Clinical Profile and Course and Outcome of Late Acute Rejection Episodes in Living-Related-Donor Renal Allograft Recipients

We prospectively monitored clinical data and renal function at monthly intervals in 165 patients who had received living-related-donor renal allografts in our institution between January 1981 and December 1991 and had a functioning allograft for 1 year or longer. During a mean follow-up period of 47.2 (range 13-155) months, 32 patients (17.2%) developed late acute rejections, of which 14 (43.7%) were asymptomatic. Amongst the symptomatic late acute rejections, worsening of hypertension was the commonest finding, being present in 11 (61.1%) patients, followed by oliguria in 8 (44.4%) and weight gain in 7 (38.8%) patients.

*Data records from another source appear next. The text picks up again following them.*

What is the hidden score of each row? Scores go from 0 to 20, and 10 is about the middle. The score is a weighted sum of the row's numbers plus the product of two more (or one squared), each taken from its middle value.
[-0.63 -0.34 -0.40 -1.54  0.26 -2.14 -2.37  0.82  0.40  0.63  0.28  0.94  0.14  1.42  0.42 -0.13] -> 10
[-1.06 -1.62 -0.23 -1.21  0.64  0.48  1.79 -0.54  0.62  0.12  0.44 -0.88  0.68 -0.02 -1.10  0.30] -> 10
[ 0.27 -0.47 -0.96 -0.43 -0.89  0.57  0.00  0.69 -0.86  0.78 -1.79  0.43 -0.04 -1.09  0.27  1.12] -> 3
[-0.44 -0.42  0.91  1.04 -1.42 -0.23  0.38  0.66  1.32 -0.84  0.02  0.52 -1.18 -0.66 -0.63  0.20] -> 10
[-1.70  0.05  1.09 -1.34 -0.11 -1.52 -0.34  0.75 -0.58  0.49 -0.43 -1.47  0.02  0.24  1.17  0.47] -> 7
[ 0.27 -0.53 -2.21 -0.31  1.42 -1.00 -1.04 -0.39  0.59  1.46  1.18 -1.47  1.43 -2.68  0.20 -0.59] -> 16
[-0.68 -1.60 -1.08 -0.31 -0.91  0.36 -0.28  0.79 -0.42  0.17 -1.38  0.51  0.14  1.94 -0.02 -1.33] -> 5
[-0.17  0.28  0.34 -0.39  0.27 -0.67 -1.40  0.75  0.65  0.76  1.71  0.37 -1.38 -1.16  1.62 -0.52] -> 10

Of these 32 late acute rejections, as many as 28 (87.5%) showed a response to antirejection therapy with high-dose steroids: 5 (15.6%) a complete response and 23 (71.9%) a partial response. The response rate was 100% if it was the first acute rejection (20% complete and 80% partial), 78.6% if it was the second (14.3% complete and 64.3% partial), and no or only a partial response to treatment if it was the third acute rejection episode. On long-term follow-up, patients who had responded to to antirejection treatment had a significantly better graft survival as compared with nonresponding patients: 76 and 27%, respectively. Our observations suggest that routine monitoring of the renal function at frequent intervals is essential for early diagnosis and treatment of acute rejections, even during the late posttransplant period. The chances of a response to antirejection therapy are higher during the first episode of late acute transplant rejection as compared with second or a third late rejection event.